4:19 PMOh libby, it is rough to feel that way, and I have not felt it nearly to the extent you are now. But there is one statement that I want to voice a thought about...
4:25 PMYou said, "i *need* to be useful and make a difference in people's lives, and it's unclear how much i am able to do that with William."
Libby, by *giving* him life, you have made all the difference in the world, no matter what else happens.
By standing up for his rights as a special needs child with as much worth as his twin and his sister, you have made a difference in his life.
By researching, discussing, making intelligent decisions regarding his care, you are making a difference.
By breastfeeding him, you are making more of a difference than you may ever know.
By delaying the expression of a very real part of who you are, to put him and Finn first, you are making a difference.
And by loving your Sir, caring for home and family as you do, being the mother bear when you need to be, and giving all you can to your children, you are making a difference in his life as well.
Libby, for everything there is a season. This season in your life is as mother and wife, then slave...as i am sure Sir Peter would agree with, simply because of his own need to be father and husband, then Dominant.
But it is as i said in one of my blog posts...you can't really separate out the submission and control from your relationship, even if the expression of it is done in non-typically D/s ways.
You are always becoming a better slave to him, by becoming a better woman, better mother. Or that is how i see it, dear libby.

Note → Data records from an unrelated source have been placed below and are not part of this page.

Each row is a point. Each table stands for the endless flat space through its points: a line for two points, a plane for three, and so on. Write the one point that lies in both, or say that there is none.

First (2 x 3)
[[ 15 -14 -38]
 [ 13  -9 -29]]
Second (2 x 3)
[[ 13  12  -2]
 [ 12   4 -11]]
They share: [ 11  -4 -20]

First (3 x 6)
[[ -8  19  16   0  12 -16]
 [ -8 -17   4 -24 -12 -28]
 [-29 -29   9   1   7 -14]]
Second (3 x 6)
[[-14 -20  26  21  25  -5]
 [-22 -28  19  29  25  -4]
 [-24 -12  18 -11   7  -9]]
They share: no point

First (5 x 9)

Enjoy what you have and be who you are, and do what you need to do without forcing more, unless Sir Peter wishes it of course.
*hugs and prayers*
titty
Ah libby ... hugs .... hugs ... hugs ...
8:51 AMthanks for the hugs and the support - always gratefull received. titty's comment made me cry, but good tears, and it all made sense, particularly the bit about the 'seasons' - right now it is time for me to focus on being a mummy, but hopefully in the not-too-distant future it will be time to step up on the slave aspects again and bring a little more balance to my life. And both ways of being are fine because both are suited to the needs of my life at the time.
9:27 AMThanks for listening and thanks for caring.